事件の真相を知るために入信して(Hさん 男性40代・大阪)
私は1996年3月、社会におけるオウムバッシングが続く中、「事件の真相が知りたい」という動機から旧オウム真理教に入信をいたしました。
自分なりに事件を検証するにつれ、第二次世界大戦と一連のオウム事件、天皇制とグルイズム、死刑制度とポア思想など、私の内部でオウムが抱えている問題と日本社会が互いにリンクしていきました。果たして日本人にオウムを批判することができるのか。オウムとはひょっとしたら日本の姿そのものではないのか。
オウムに入信したのは、そのような疑問を抑えることができず、「もっと彼らを知りたい」という衝動に突き動かされたからです。ひかりの輪は一元思想によって自と他の区別を無くす心の訓練を行っていますが、今にして思えば、私にとって最初に自と他の区別を超えられた瞬間はこの入信の時だったのかもしれません。
しかしながら、別に「解脱・悟り」という高邁な境地を求めて入信した訳でもないので、オウムそしてその後のアーレフに変わってからも、熱心に活動する訳でもなく、修行者というよりも傍観者という立場であったように思います。肝心の「事件の真相」についても、教団内部では事件について話しできるような雰囲気ではなく、何一つ分らないまま時間だけが経過していくという状態でした。

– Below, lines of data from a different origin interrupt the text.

[  4 -25   1  23   7  13 -16  42  10  18  14   9   4  -5 -10   5  20  36
  47 -24 -56  -6 -15  42 -36  -3   6  13   9  -6  29 -15 -49  15 -14 -30
  -1  -4 -18  -9  10   0  -6  -9 -15] => (43)
[-22  10 -20  16  26  -7  -8  11  -6  23  15  -5   0  11   0   2  14 -10
  11  -3 -34   9 -25  13 -30  -3  14 -17  16 -15   6  -7 -31  17  -5 -16
 -14  -1  -1  -5  -2 -12 -10 -17  -3] => (50)
[-21  -2 -24  -2  12  -1   5 -10  -7  12 -33  11  20  -5 -14  19  -6   7
  19  -9  -5 -24 -16   8 -28 -32  -3  -7  11  -7   6   0   2  17 -15  -5
   6   1  -8   2   5  -9  -7  -6   3] => (51)
[-21   6 -12  12   8 -50   1 -17   7  29  16   2 -13  13   0   1  15 -36
 -55 -20 -38  11  15  -5 -50 -34  11 -40  40  -6  -3 -10  -3  37  -5 -20
  -2  -2  10 -14  -4 -17 -28  -1  10] => (50)
[ -5 -15 -21  23  -3   1 -14   6  -8  -3   4   5 -15 -10  -9  -7  18   0
   6  -1 -23 -13 -13  21 -47  -3   5  -2  17 -15  20 -11  -1  -9   4 -28
  18   1   2  -9   9 -10 -13 -16   9] => (50)
[ 21 -20  -5  14  13 -48   0  -9  10  22  -5  19 -13 -14   5  -4  19 -32
 -41  -5  -9   4  30 -22 -36  -9  -1 -26  14   4   0  -4  20  11  -4   5
 -15 -13  10  -9 -17 -13 -28   7   6] => (46)
[-27   0  -4  19 -15   3  -1  23 -12 -13  15 -18  -7  -8  -4   6   9  12
  13  -4 -12  10 -18  27   0  17  38 -23  -6  -6   8  -9 -24   6   0 -22
   2  15   6  -7  20  -2   7 -20  -9] => (43)
[-16   3  -1  24 -17 -23   9  -3  -7  33 -16  22  10 -26  -8  23   7  -2
   3  -6   9   3  -1 -14 -19 -11   7  -9   9  -3  -6  -6  -9  10 -28  -3
 -28 -15  21  -4  13 -22 -17  -4   1] => (51)
[-40  -8 -21  -1 -24  11   5  34 -12   8   0 -20  -6  13 -14   9   6  32
  22  -6  -6  -5 -18  33  -4  -4   9 -34   6  -2  14  -9 -12  25  -5 -31
  27  11  11  -8  31  -3   9 -14   5] => (43)
[-27  -2  -5   0  -4   2  13  24 -15 -27  16 -25 -26  36 -17 -13  11  19
  -4  -5 -28   4 -16  22   8   5   3 -11  22  -7  15 -17  10  23  28 -32
  32   9   9  -6  36   7  12 -24  13] => (43)
[ -1 -18  13  30  41  22   1   9  -6   9   0   9  33 -24  -8  26   4   7
  45  -2 -34  11 -28  21 -16   4  17   5  -2  -3  30   0 -53  -1 -32 -17
  -8  13 -18   1  28   1 -11 -16 -23] => (43)
[-16 -24  16  15  30 -33  -5  17  18  18  30   3  -7   2   3  -3  27 -26
 -18 -12 -44  11   6  20 -36 -11  28 -30  14 -12  17  -9 -49  15 -19 -38
   6   6 -12  -1   2  -3   3  15  -8] => (43)
[-13 -11   6  40   2  11 -10  22  -9   6  14   1  23 -36  -9  27  17  16
  44  -6 -39  19 -24  43 -25   2  21 -12  -3  -4  31   0 -63   1 -28 -24
  -4  15 -12 -12  29  -9 -27 -32 -22] => (43)
[-10  -6  11   1 -31 -42 -10   6  15  10  -4  21   1 -22   5   9  13 -12
 -20  -9   1 -18  22 -17 -16 -26   7  -5  10  -6 -13  -9  -9   2 -19  -6
  -5  -6  -8  -2 -20 -12   8  29 -17] => (51)
[-36   6   4 -13  -8 -11  -1  34  -1  -9  38 -21 -31  42  -4 -19  22  10
 -11  -4 -21 -13 -11  23   2  -2  13 -17  21 -10  -1 -21 -18  17  15 -36
  25  -3  -7   4   8   8  40   8  -2] => (43)
[-23 -20  27  31   7 -14  -3  33   2 -10  29  -4  -9 -10  -4   0  32   4
   8  -5 -42  16 -14  34 -28  11  26 -11  13 -12  31 -15 -51   0 -12 -47
  10  13  -6 -16  28   9   3  -7 -21] => (43)
[  4 -44 -23   8  37 -15  -3  11   8  36 -12  22   1  -3 -11   7  19  -4
   1 -12 -25 -13  15  19 -49 -21   9 -16   9  -4  23  -1  -8  21 -15 -23
  22  -3 -15  -7   6  -9  -7   8  17] => (46)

そうした中、上祐代表が独自の活動を始められ私も参加するようになりました。事件を直視し、信仰のあり方を見つめ直そうとするこの活動には強く共感を覚えましたし、私自身の信仰の原点が再び見えてきた気がしました。
一元思想を学ぶにつれ、今までは机上の空論でしかなかった「全てはこころの現れ」という仏教教義が実感を持って納得でき、「人生に於いて無意味なものは何一つ存在しない」という確信を得るようにまで至りました。
またそのようなこころの変化に伴い、頭頂からシャワーを掛けたように水が溢れ出しているような感覚を何度か体験するようになりました。あとから聞いたところ、その体験が「甘露」であると知ったのですが、神秘体験に疎かったこの私が、まさかそのような体験ができるとは思ってもいませんでしたので非常に驚いております。
アーレフを脱会し、一年が過ぎようとしておりますが、まだまだ課題は山積しております。事件を反省し、事件は何故起こったのか、こころの背景には何があったのか、それを明らかにしていくことで、二度とオウムのようなテロ行為が再び起こらないよう問題提起していきたいですし、また、そうすることこそが不幸にも事件の被害者になられた方々に対する思想的贖罪を果たすことではないかと考えております。